If you plan to manufacture a product or want to directly start targeting a large consumer base, then you would need to secure a loan from external sources, such as investors or banks. However, a staffing agency is actually a service industry where you do not ‘manufacture a product’. In fact, you actually provide a service. In addition to that, most of the owners start their staffing agency on a small scale, sometimes even as a one-person operation. This annuls the need to generate lots of funds just to get the company started.

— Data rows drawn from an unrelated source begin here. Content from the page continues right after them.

Known rows, with every step that occurs
j c r n: [-44.1  10.2  -1.9  -8.2  75.5 -67.2 -55.4  10.6 -43.5 -61.5  -1.3 -38.4
  -9.1  18.0 -17.3  41.4  28.7  -9.5 -54.0  58.0  -2.6]
r c l n: [ 22.3  20.9 -17.4  21.1  -4.7 -22.2 -21.2   3.2 -24.2  -8.2  40.4 -27.8
  20.4  26.0  24.6 -16.1  83.9  31.0   0.7  60.3 -60.8]
j c r n w: [-30.6  48.8  -4.4 -10.9  43.0 -53.5 -39.3  45.4 -51.1 -45.1 -10.0 -38.5
 -23.1  -4.9 -29.7  45.6  36.8  -3.0 -18.6  60.7  30.1]
r n: [-31.8  -0.7  12.9   4.9  37.8 -65.5 -42.5   3.2 -21.3 -42.2  25.5  -6.5
  -6.7  16.7  -9.2   0.3  22.7 -20.4 -13.8  52.4  11.7]
n j: [-29.7  -0.9  -7.8   7.4  37.3 -48.5 -15.1 -14.5   1.6 -27.2 -10.8 -21.5
 -42.5   5.8 -25.2   1.0   9.7   9.9  12.4  35.3  -6.5]
c r n: [-40.3  24.0 -16.4   3.1  52.2 -69.6 -53.5  11.5 -27.8 -57.5  -0.4 -17.9
  -6.2  44.0  -2.3  38.0  33.5 -30.2 -23.7  60.1   0.4]
w n l c j: [-28.5  25.3   4.7  46.0  -6.1 -71.5  20.4 -39.3 -49.8 -24.0  13.2 -40.9
 -31.2  17.9  -1.0  -4.0  55.2   1.8  30.5 -10.1   5.2]
l n: [  4.4  22.3   8.2   3.1  36.7 -35.0 -13.1  -3.4 -12.9 -24.6  38.5 -25.0
 -24.2   7.4  15.8   5.0  46.1   6.1 -17.7  31.9 -37.9]
c l: [  0.5  30.1  -0.9   2.8   8.9 -54.9  19.3 -31.8 -44.6 -28.3  17.8  -4.0
 -11.9  24.8   7.6  19.5  29.8  -7.0 -17.1  42.3  -8.2]
l n j: [ -5.0  -9.5 -13.6  15.1  30.4 -27.8 -30.0  -2.1   5.5 -19.1  22.6 -46.0
 -33.2 -10.2   2.3  -9.1  43.6  26.4  15.4  33.1 -36.0]
n l c: [  5.9  39.3  49.3  41.2   3.8 -49.3  -3.4 -52.1 -17.7 -24.8   5.4   9.6
 -67.5  -5.7  -2.7  -2.5  44.7   9.0   6.0  30.1  10.1]
j c w n l: [-19.2  46.5   1.1  19.6  63.6 -43.5  -1.9  19.6 -57.5 -50.9 -16.1   3.4
 -21.2   7.2 -31.0  38.7  45.9  23.1 -30.3 -19.0  16.9]
c w: [-25.4  53.6  11.6 -20.1  43.7 -53.5   8.1  28.8 -36.6 -25.8 -13.3  -6.3
 -29.8  30.5  -5.2  49.0  34.2 -21.0 -29.5  22.3   2.4]
c w n: [-36.0  67.0  -9.3   6.2  54.4 -53.4   1.8  35.9 -39.8 -29.3   3.4 -11.8
  -2.9  38.2  -1.5  30.2  43.2 -23.0 -26.4 -15.7  14.9]
r c: [-24.2  26.8   3.9   1.5  36.5 -45.3 -31.7  11.2  -1.9 -16.8  -5.2   0.8
 -10.2  37.3 -15.3  -7.1  35.4  16.1  -7.5  56.2 -33.1]
l c: [-18.0  44.4  53.7  10.0  17.4 -59.6   1.5 -35.5 -15.9  -6.6  21.1 -22.5
 -49.0  -3.4  10.1  -8.6  40.8 -13.3 -22.0  31.1   2.5]
j c: [-25.6  15.8  29.1 -19.5  68.6 -53.0  -4.8 -10.4 -31.7 -32.2   1.9 -21.5
 -33.6  -5.9 -22.3  19.9   6.7  14.4 -53.4  33.8 -14.8]
j c w: [-30.7  37.7  26.7 -33.1  69.9 -49.7   3.7  29.4 -54.0 -31.0 -15.3 -29.2
 -29.3   6.3 -21.3  52.1  26.7  -2.2 -62.2  24.7  -1.4]
j c w n: [-42.2  51.3   6.3  -7.4  77.0 -51.0   1.8  38.2 -57.5 -34.9   1.1 -31.3
  -2.6  10.7 -16.1  31.9  38.2  -2.5 -56.6 -17.9  11.1]
l c r n j: [-45.0   6.3   0.1  34.5  19.1 -61.9 -69.2 -13.6 -11.6 -34.9  -0.5 -63.2
 -35.3   7.0   0.0  -2.2  58.6 -21.8  11.7  57.4  14.9]
j c l n: [ 20.1   6.2   7.8  -1.6  27.8 -29.6   4.7 -23.0 -58.1 -25.0  47.4 -48.3
  -0.4 -15.4  17.7  12.4  57.9  30.0 -45.5  40.4 -42.3]

Rows
[ -3.9  16.0  12.0 -10.5  35.3 -52.6  18.1 -33.4 -61.2 -30.6  14.2 -24.1
 -10.8  -3.0  -7.8  23.8  24.3  15.6 -49.0  42.1 -13.3]	j c l
[-19.2  10.6  24.8  22.8 -13.4 -70.0  25.1 -47.6 -45.6 -18.6  -3.8 -38.2
 -57.6   9.2  -4.2  14.1  44.4   1.9  26.9  30.1  -6.3]	n l c j
[-22.3  78.9  23.0  18.3  -5.3 -57.1 -31.9  23.3 -35.8 -21.7   9.1 -37.7
 -41.7   0.1   6.8  18.7  69.7 -29.6  12.8  57.5  45.3]	l c r n w
[-45.2  31.6 -30.9  20.1  47.7 -45.1 -12.4  37.2 -24.4 -27.2 -13.1 -31.0
 -12.7  23.1 -16.7  13.5  42.6  -5.9   8.4 -14.2  15.3]	c w n j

Whatever the case, you should try to avoid getting money from others for a number of reasons, including the following:

• Once you have taken money for your company, you’ve already started to sell it and that too at the lowest possible valuation. It is also likely that you are ‘selling’ your company to those who do not share your passion or vision; they just want to make more money. • Once you borrow money, you will probably need to take more of it later on. This is because the finances that you put together in the business plan to get the initial money would become inaccurate. When the incorrect financial assumptions come to fruition, you either end up shutting down the company or get more investments. Soon enough, you end up working for those who pumped in the money. • Starting a business with money that isn’t gained through revenue leads to bad decisions. You never know, you might end up buying expensive business cards, kicking off parties, flying first class, or perhaps hiring too many people. On the other hand, when you have little money or money that you have earned yourself; you will be more focused in spending it.

If you have to manage a float payroll, consider using a payroll funding company instead of ‘raising money’.